Steve: Take a holistic and balanced approach to improving the effectiveness of your technology teams. Use retrospectives and other feedback loops to identify the full set of improvement opportunities. Organize and prioritize these opportunities as an Agile backlog, and focus on making progress with a few areas at a time until other areas become the greatest opportunities. Most importantly, empower your teams to drive their own improvement. Once you have aligned with them on desired outcomes, spend your time helping to remove any barriers they are facing.

Adam: What are the most important trends in technology business leaders should understand?

Steve: As technology innovation becomes increasingly central to the success of more and more businesses, they must adopt the best practices of technology leaders if they want to survive, let alone thrive. They must adapt IT organizations and systems that were not designed for the level of innovation and strategic capabilities now being asked of them. That means supporting their IT leaders in adopting the techniques and tools I’ve discussed here, such as Agile product management and software development, modular architecture, and upgraded engineering skills.
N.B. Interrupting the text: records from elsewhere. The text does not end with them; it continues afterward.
Each row is a point on a landscape with many valleys, with its height.
From any point a ball rolls to the lowest of the 2 points nearest to it. It stops when none of these is lower. Distance is the straight distance between rows; heights are no part of it.
q34: [-12   7  28  18 -19  17  14   3  -2  22   7 -19 -27  -2 -13  30  30  37
  26 -24  16  -2  23 -16   2   4 -14  15 -13  18  18  25   7  -4   0   4
 -10  17   9  32   6  -4   2 -20]  h=2.55
q503: [  8 -18  24   7 -17  10  -9  14   1  -1  -6  10  -6   1 -11   8  -7   5
  -1   2  19  -7  -8 -20   5   2 -28  20   2  10 -14  14   7  24   4 -39
  15 -12 -17  16  26   5  12  -8]  h=2.47
q510: [ 10  10  19  51   3  -5  30  -2 -23  23   6  11   0   2  -8  10  11 -11
   1 -11  -9  18  10  15   9  11  -4   7   3 -10  15  54   9  11 -12  26
  -9   7   6   0 -15   1 -15  -2]  h=4.19
q616: [  6  -4 -39 -16  -1   3 -17  -4  -1 -34 -17  11  -9 -37  15 -12  -5  18
  -9  -4  20  -2  -9 -11   3 -13 -20  -4  -9   8  36  -2  12 -25  23  49
   8   6  -6  -7  -9  -7 -19  10]  h=5.42
q13: [-12 -22  30 -10  18   6  -1   3  -9  -6  11 -15   4  -6   0 -19  10 -22
 -12  -4   5   7   1  16   5 -12   2 -15  23  -5 -18  11   6 -17 -15 -12
  -3  -1  15 -26  -8  -2  20  -7]  h=2.95
q582: [ 12 -18   7   8  31  21  -1 -15 -17  15   8   3   6  15   6 -13   1 -12
  10  -1  11 -12  -5 -24   9 -13  15 -14 -12   6  11  -9  -7  -6  16  25
  -1   9  -6   0 -28 -18 -12 -25]  h=4.81
q354: [  0 -37 -29 -15  45   9   3 -20  -1  -5  -3 -23  20  10   8 -30 -15 -29
  -7  25   6 -13 -24  17  -7 -19  17  -5  19   5   4 -15  -4 -12 -11   1
   8  10   6  -4 -35  19   6 -10]  h=4.32
q255: [  9 -15  14  51   4  16  30  22  -8  18  21   8 -20  13   0   7  20 -43
   8   6  -9  -8  -5  12 -29 -10   1  20   8  13   6  13 -20  18  -2   0
  -2  26   1  18  -7  -8   1  13]  h=4.65
q304: [ 17 -27  15  30  -3  43  18  19 -15  18   9 -10  -3  12  -8  16  17 -18
  11   5   8 -13  10 -18  -6 -27   2  11 -12  23  -1   1 -34  24 -12   4
   0  30  -2   3  -6 -12   1   2]  h=4.44
q97: [-13   2   2  -3  30  24   9 -16   9   7 -10 -13  23  21  -9  10  -9   9
  -8  20  16 -19  -6  12  18  -9  18   1   9  -7   6 -13 -15   2 -14  11
 -17  21  10  -1 -17  19  17 -29]  h=4.02
q794: [ -2   3  23   9  18  -3  26 -38  17  19  -4  17 -12  27   7 -15   1  -1
  13 -22 -11  10   3 -14  21  16   3  -3  -2 -28 -12   2  -4   3  22   1
 -25   6 -18  25 -15  -2   5  -4]  h=4.01
q410: [ 14  18   2  11   6  -6   3  17  -9  15  33  16 -11  22  15   4  -6 -27
  12  -9 -27 -11   7 -36   1  -2  18   1 -24   1 -31 -38 -27  10  13 -27
   1  -4 -25  -4  -6 -41 -12  -8]  h=3.04
q751: [-12  39  17 -11   3  35  13  21 -15   0   0 -16  10  -1 -16  29   2  -1
 -11  19 -10  -8  13  16  16  -1  14   3   3  13 -24   6 -17   5  -9 -25
 -10   8   1 -17  38  -7  12  -6]  h=4.31
q821: [  9  -1 -10  12  36  24  -8 -12  -1 -13   0   6  -8  -3 -24   4 -20 -23
  -3  17  23 -20 -18  -1  32 -19  -7  32  -5   6   5  11  -1  22   8  19
   5  -5 -15  -5   7  -5   3 -16]  h=3.20
q744: [-14 -17   5 -11   0   9   3  -2  19  15 -32  -1  15   4  12  -6 -16  22
  -9   0  10  -6 -24  15 -30  14 -10   0   5 -14  10  -9  -8  12 -19 -28
  18   4  -4  17   9  45  39 -12]  h=3.90
q262: [ 13   6  19  41  -3 -13   8   5 -22  22  -6  10  26   6   5   6  15   8
  -3 -18 -10  13   5  15  36  -4   7  -3  -4 -31  28  42  -8  32 -22  44
   0  -1  11  -7 -19 -13 -20 -19]  h=4.48
q887: [-12 -16  -9  29  -2  -2  17 -17  -1   1 -18   6  23  -7  19 -14  16  15
  -2 -11   6  16 -15  15 -20 -12  17 -26 -14 -14  44  32 -19 -25  -4  34
   6  36  12  11 -25  17  -6 -15]  h=2.45
q339: [-13  29 -18 -28 -33 -11 -21  20  21 -11 -18 -20  17 -20   2  16  -9  46
  -3 -11   1  -3  17   5  30   7   1   9  -4  -2  25 -18   8   5  -4  37
  -7 -16   6 -12   2  -5  -4   9]  h=5.79
q487: [ 10   5  27  19 -36  22  10  22 -20  14   6   4 -23 -11 -24  15  21   8
  21   0   5   6  29 -25  29 -13 -17   7 -14  21  -3  24 -13  17  10  -7
   3   5 -11  -3  22 -23 -20   6]  h=1.72
q851: [  0  13  43   8 -18  19  20   2 -10  27   5   2 -41  -2 -10   5  28   3
  22 -21   6  13  21 -11  21   8 -20   0 -13  14 -12  21  14  -1  12  -8
  -8   4  -5  17  21  -6   0 -10]  h=2.16
q215: [ 23 -11  -9  15 -10  22  -5  11 -30  19  -3 -10  18  19  -9  28  -3   8
   8   1   6 -20  12 -19   8 -26  22  -4 -22  29  13 -18 -18  23 -16   8
   9   3  11  -3   4  -8 -11  -5]  h=4.20
q337: [ -3  16 -30  13   4 -28  12  -1   3 -15  28   5 -13 -14  18  -6  14 -21
  -3   6 -17  13   4   6 -30   2  11 -14  -5  -4  -1  -3   5 -26  24   4
  -8  33   1  -3 -12 -21 -16  24]  h=6.43
q312: [ -7 -10  56  17   5   3  -4  33 -27  15  -1   0   5 -13  18  -1  11 -15
 -18 -27   1  -3   5  12  14  -2   0   3  -7  -8   3  14 -14  12 -18 -14
   9  14 -14 -10  -2 -19  12 -21]  h=5.08
q20: [  4  14  -2 -19 -16 -21 -15   8   6   5   0  -2  20  -1   4  15  -2  20
  -2 -23 -18  -2  27   7   5   5  10   8 -17   7   6 -24   0  30 -28  24
 -17 -22   8  -4  -4 -10   5  11]  h=5.96
q785: [ -1  20 -12  -9  23   0  29 -39  -4  16   9   1 -30  32 -24 -11   4 -25
  25  30  -9   2 -10 -11   1   9  12   0   2   3 -28   3  20  -9  29 -14
 -12   3   0   7   5  21 -12   8]  h=4.95
q201: [  6   3 -14  15   6  20  -1  11 -28 -11   4  -1 -26 -21 -16   6  -5 -20
  11  17  19 -10 -16  12 -20 -11  -8   0  -4  21   5   8   4 -16  11  -2
  24  20   3   6   9   9  -9   1]  h=5.26
q202: [-19   7  -5  -1   0  21   9  -2  12  11 -19 -32  25  14 -16  26   6  37
  -9  11  10 -13   1  25   7   4  10  10   0  -9   3  15 -10   7 -25 -17
  -5  14  16  11  15  30  19 -22]  h=4.41
q109: [ -4  -4  22  -5   8   7   6   0  20  -7  16  -9  -6  -1   1  -3  17 -31
 -11  -5 -12   9  15  18 -15   0   9  19  26  -8  -8  -6  -8   7 -13   9
 -31  -3  11 -20 -15   1  41  20]  h=2.61
q291: [ -9  16 -22 -10  19  -4  10 -34   9 -12  -2  11 -15   0  -9  -9  -1 -11
   2  27   0  -3 -15 -12  14  -3  -2 -18  -7 -10 -12   2  17 -22  37   7
 -12  13 -15  -1  -7  -1 -17   9]  h=4.67
q267: [ 32   1 -25  10   3  -9 -21  45 -28  -9  -7  27  17 -14  17 -20 -25 -38
 -10   0  -1  -2 -21  15 -39  -8  -4 -24  -7  -4  11 -26  -8  -6 -18   1
  40  -6   2   0   8   8  -1  15]  h=4.04
q894: [-22  -4 -17 -33   3   5  -1   6  16 -25 -15 -34  24  -2 -20   5  -6  23
 -25  14   7 -15   4  33  15   3   0  26  24  15  -5   8 -12  -3 -31 -12
 -15 -11  11  -6  16  23  30  -6]  h=4.74
q688: [-23   8  28 -18 -28   1  -4  27  -6 -32  14  -4   8 -25  -8  27   7   0
 -25  18 -17  -6  24   4  14   2   7   5  20  19 -35  15 -15   0 -10 -36
   5   1   0 -29  21  -4  10  13]  h=4.55
q284: [ 11 -10   2  25  16  -8   4  12  -9  23  -4  11 -14  26   4 -15 -15 -30
  12   9   7  -9 -41   7 -22  16 -18  10  -9 -14 -11  13   3  17  13 -61
  24  -8  -6  18  20  20   2 -11]  h=5.27
q976: [ -6   7 -38  36  11 -19   4   4  -5   6   7   6  17  -2  29  -6   6   8
  -3   0  -9   4 -20  16 -23   2  19 -27 -22 -17  31  21 -15 -11  12  19
  14  29   6  15 -21   4 -30 -15]  h=3.19
q96: [  2  18 -28  -8  10  10   2  -9 -14   7 -37   2  38   9 -14  -7 -18  25
   0   6   1   8 -15  23  13   0   4 -45   1 -17  16   6   4 -17 -22  19
  15   0  21 -12   8  28 -15  -8]  h=5.94
q439: [ 23  -5 -18  -6  17 -11 -30  34 -26  -6   3   8  21  11  16 -18 -39 -33
   0  -2   0 -12 -21 -10  -7  -8   2 -13 -11   3 -10 -38 -16   8  -7 -21
  32 -17 -18  -7  -6  -3  -9 -14]  h=3.71
q512: [ -6  22  -9 -23 -30   7  -9  10  11 -14   0  12 -13  -5 -22  20 -12  22
  -2  15  -2  -9  20 -24 -10  22 -11  10   6  16 -28 -16   5   3  17 -21
 -11 -22 -11  -1  29  11   1  20]  h=2.93
q936: [ 15 -17 -21 -14   1   1 -14  24 -18  14  12 -15  41  36  -4   2 -20  14
  -4   0 -13 -10  11 -13   7 -22  28 -18 -11  19 -10 -44 -18  22 -39 -17
   6 -10  20  -4  -4  -3  -6 -12]  h=3.91
q593: [  2   4   9  10  -2 -47 -22  15 -20   6  15   1   0 -17  23 -14   2   2
   5 -29 -13  10  -4  20 -24  22  -6 -12 -14  -9   3   4  21  -5 -10 -20
  17 -13   3   1  -5 -15 -17   0]  h=6.21
q70: [ 16 -10 -15  24  16   7   7 -12 -16   8   9   7 -19   7   2  -8  -6 -13
  23   0  12  -8  -4 -17 -25 -10  -3 -10 -24   3  12   8   5 -12  18  11
  14  17  -2  25 -16  -6 -32  -2]  h=5.03
q847: [ -6  -1 -10  -2  -7 -46  -9   8 -14   4  28 -17  -5 -14  38 -10  17  -2
   4 -26  -8  23  11   4 -37  20  10 -10 -14   5  13 -14  16 -28  12  -6
  10  16   7   5 -13 -32 -32  10]  h=6.32
q118: [  9  -4   5 -35  -9   8 -18   1   5   2   0  12   9  17   2  -8 -21  -3
  -3 -18 -12  17  18 -30   0  -1   9 -32   3  -8 -19 -58  -7  10 -10 -14
  -2 -24  -3  -8 -13  -2  10   4]  h=3.39
q408: [ 15  12 -19   2  -8 -14 -16  -7 -24  -8  13  19  11 -10   6  10  -6  -4
   3  -5  -7  -6  16 -17  18 -18  14 -11 -14   5  16 -12  -7  -3   5  54
  13  -6  -1 -11 -23 -34 -47  -8]  h=5.01
q835: [ -2  -9  -6 -38  -9 -41 -26 -17  31   3   0 -14  -5   8   7 -25  -3  -3
 -11  -9 -17  21  19  15 -25  17  -6  15   8  -5 -18 -25  18  10 -23 -15
 -21 -58  11  -4  10   8  18  13]  h=2.39
q673: [  4  -8 -15 -29  39   2 -20   8 -12 -14  -3   3   9   2  -4 -26 -32 -35
  -9  17  14 -12 -22  13   4 -16  -4   6  13   3 -13 -21  -2  -3 -10 -19
  14 -14  -5 -13  -4  12  13  -5]  h=4.03
q967: [ 23  -4  15  14  13  27  -1  -4 -18  -5 -11  10 -24  -4 -26  -2  -3 -12
   1   4  26 -14 -15 -29  31  -6 -27  28  -8  12   1  18   9  19  19  -5
  15  -3 -27   7  26 -13  -3 -21]  h=2.90
q106: [ -3 -40  20   1 -10  12  10 -45  28 -11  -5   6  22  22 -16 -17   4  17
  -9   7 -10   5   8 -14  39  -5   4  -3  30 -17  -8  25   3  -3 -13   5
 -25 -24   7 -12  -9  20  17   4]  h=5.74
q885: [-24   8   8 -13  20   0  22 -60  52  14  -5 -18  -6  21 -23   1  22  25
   6  14   4   0   1   3  33  10  25  26   0   3  -8  13  11 -15  18   7
 -41  -3  12  12  -9  12  16  -4]  h=5.39
q443: [-26   1   4  17 -12 -19  11  12  38 -17  -6   8  12  -5  28   1   5   9
 -11   9 -14  14 -16  17 -18  24  -8 -11   3 -30  -6  17  -4  -9   6 -34
   3  27 -18   0   3  14  32  18]  h=3.58
q998: [ -9  -5  15  -6   5 -21 -17  -6  14 -12 -16  14  14  -2  15 -18 -12  30
 -16 -26  15  -7 -27  -7  29  15 -18 -14  -9 -23   1  -7   4   4   5 -14
   5 -24 -34   6 -10   4  15 -21]  h=3.22
q935: [  0  17   6  11 -13   2  22  -4  -4   7  11  -5 -29  -4 -18  21  14  -8
  16  -1 -11  10  30  10  -9  15  -8  32   7  11  -9  10   9  10  -4  23
 -26   2  18   8  15   0   2  23]  h=3.38
q350: [  5 -47 -20  25 -22   8  13 -45  14 -11  16   7  -1  13 -17  -9  -1  23
  17  18  -2  -9  -6 -37   9  -5 -13   1   7  -5   9  31   8  -1  12   4
   8  -2  10  15  -9  14 -16   6]  h=6.44
q55: [  4  14 -27   3 -17 -18  -5   0 -12 -25  12  11  -4 -36   5  13  11  17
   7  -7  -2  -1  18  -6   3 -11  -1  -6 -11  10  25  14  12 -11  21  52
   7   3   8   1  -5 -22 -42  18]  h=5.21
q854: [ -2   9 -31 -26 -12 -10 -12  14   7 -24  15  -9 -20 -41  25  10  13  -3
 -10   7   0   6  15   2 -32  -7  -9   8   7  30  13 -44   6 -31  21  29
  -3  11   0  -9  -7 -25  -4  28]  h=6.64
q2: [ -3 -42  12  43  -5   6  18 -12  11  -4 -10  20  18   3  24 -15  14  -3
  -5 -12   9   0 -20  -8 -14 -21   2 -17  -2 -16  19  32 -25   1   5  10
  16  22  -4  11 -40  11  12 -14]  h=3.10
q320: [ 11  20  14  19 -30 -11   1  16 -18   0  22  33 -13  -8  -5  11  10   3
   9  -4 -16   4  13 -34  16  -3  -6  -6 -11  -3 -25   5  -2   1  21  -2
   6   1 -15 -12  17 -30 -31  15]  h=2.22
q639: [ -1  10   9   3   3 -11  -7   0 -25   7 -23   8  22  14  -2 -11 -16  20
   2  -4  -3   2  -6   8  20   6   0 -26  -2 -23   4   6  -5   0 -16  -9
   2  -8  13  -4  16  16  -8 -23]  h=5.73
q689: [ -4  27 -10 -14   9  -8   2  20  21 -17  13   3 -18 -20  10   6   7 -20
  -4  15  -7  -3   2  -3 -22   7  -1  11   0   6 -11 -24   2 -16  27   8
 -12  21 -24  -8  -2 -23  13  25]  h=6.54
q112: [-12  23  13   1   1 -25   3  -9  31  -1  -2   6  11   5  13  -1   7  29
   2 -16   2   6  -1  -6  26  19  -4   1 -15 -26  -3  -5  -6  -2  23   2
 -14  12 -24   8  -6 -18   6 -12]  h=3.65
q164: [  2   2   3 -30   5  12 -16  -6   5  14   3 -19  18  35 -10  -4 -10   9
  -9   2 -11  -1  30 -14  -4  -6  29 -13   3  16 -25 -45  -4   5 -32 -14
 -16 -21  20  -9 -15  12   2  -5]  h=3.67
q300: [  3  29   3  -9 -10  -4  -7  23  -3  -3  27  19  -9   0   7  15  -2  -9
   2  -3 -23  -1  27 -36  -2 -13  27 -14 -19   8 -22 -50 -25  15   5  16
   6  -1 -17 -20 -11 -43 -12  15]  h=2.71
q500: [ -9  13 -23 -38  -6   1 -22  -4   4 -24 -21  -4  11 -16   4  -5  -6  33
  -2   2  12   5  -5  -8  31  -2  -4 -20   0   7  10  -8  13 -16   3  23
  -3   1  -4  -9   1   3  -6  -9]  h=5.61
q353: [ -6  18   3   7   1 -13  20 -34  15   5   9  41 -20   3  -5 -22  -4   2
  19   2 -18  -2  -1 -35  25   6   0  -9  -6 -16 -28  -1   0   3  49  18
 -11  11 -24  17 -11   0 -23  15]  h=4.34
q853: [  3 -32  -7   9  -1   3  -6  -4  -5   8 -10 -18  -6 -15   9  23   3  13
  11 -19  22 -16  -7  15 -27 -16  -1  25  -9  22  53   8   4   1 -15  46
  13  10  15  18 -19  -5  -6 -21]  h=5.86
q417: [-10  16  -4 -36  11  10 -17 -14   7  -9 -19  -4 -20 -25 -11  -4  -6  13
   1  -4  17   0 -11   2  17   9 -29  10  10   2   1   0  28 -16  17  10
  -8 -23 -13 -10   7   0   6  -5]  h=5.77
q134: [  3  23 -12 -30  -6  -3   2  -3  18  -6  10  17 -13   1  16  -2  -2   3
   3  -9 -18  22  21 -26  -7  -6  17 -19   6  -7 -19 -73  -4  -6  12  14
 -18  -2 -14 -12 -17 -25 -12  18]  h=3.05
q579: [  8  43   7  -5 -12  32   3  42 -37   6  -7  13  11  -3 -12  26  -1 -17
  -7  12 -20   6  16  12   6  -8  18 -30  -8  -2 -16 -21 -22   7 -20   1
  10  16  11 -23  29   2  -8  14]  h=3.99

As importantly, it means doing their part in helping their organization move toward becoming an Agile Enterprise, which aligns the entire organization to make the Agile technology teams most effective. 

Adam: What are your best tips on the topic of client service?

Steve: Listen and be humble. These are particularly important in client service. But it’s also important to understand that in consulting, you always have two types of clients—the organizations that pay your bills and the individuals whom you serve. You have to keep the needs of both in mind in everything you do. At times it requires ingenuity and integrity to ensure you do what is best for each.

Adam: What is the single best piece of advice you have ever received?

Steve: Build and nurture a personal board of directors, which a friend counseled early in my career. Mine includes a few Bain colleagues I have known for decades, some close friends I’ve known even longer, my wife, and my son and daughter, now both in their late 20s. This group provides me invaluable advice and perspectives on both the business and personal fronts, and I couldn’t possibly have succeeded without them.